**What to produce**:
Across the entries below, how many lines contain the string "Each"? Only the number is wanted.
- Opening Delimiter -
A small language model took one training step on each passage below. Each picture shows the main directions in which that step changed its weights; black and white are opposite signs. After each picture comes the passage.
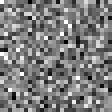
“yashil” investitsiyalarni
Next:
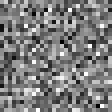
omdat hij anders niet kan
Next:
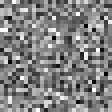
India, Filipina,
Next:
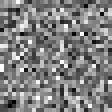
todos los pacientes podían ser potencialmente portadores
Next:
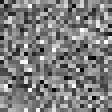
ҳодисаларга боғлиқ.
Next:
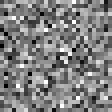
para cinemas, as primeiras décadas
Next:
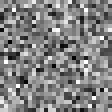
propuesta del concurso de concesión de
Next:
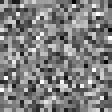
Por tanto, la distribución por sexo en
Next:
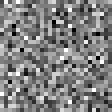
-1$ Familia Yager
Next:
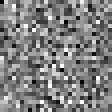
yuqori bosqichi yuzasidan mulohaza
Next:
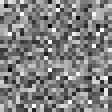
- Closing Delimiter -
- Opening Delimiter -
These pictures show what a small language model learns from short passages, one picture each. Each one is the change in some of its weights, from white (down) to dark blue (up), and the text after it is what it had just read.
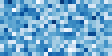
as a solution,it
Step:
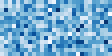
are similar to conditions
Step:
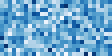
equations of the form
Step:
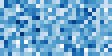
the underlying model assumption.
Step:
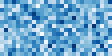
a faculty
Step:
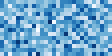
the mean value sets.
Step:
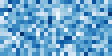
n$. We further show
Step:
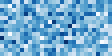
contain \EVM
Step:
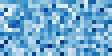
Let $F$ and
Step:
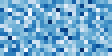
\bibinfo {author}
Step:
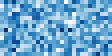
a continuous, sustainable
- Closing Delimiter -
**Written reply**:
2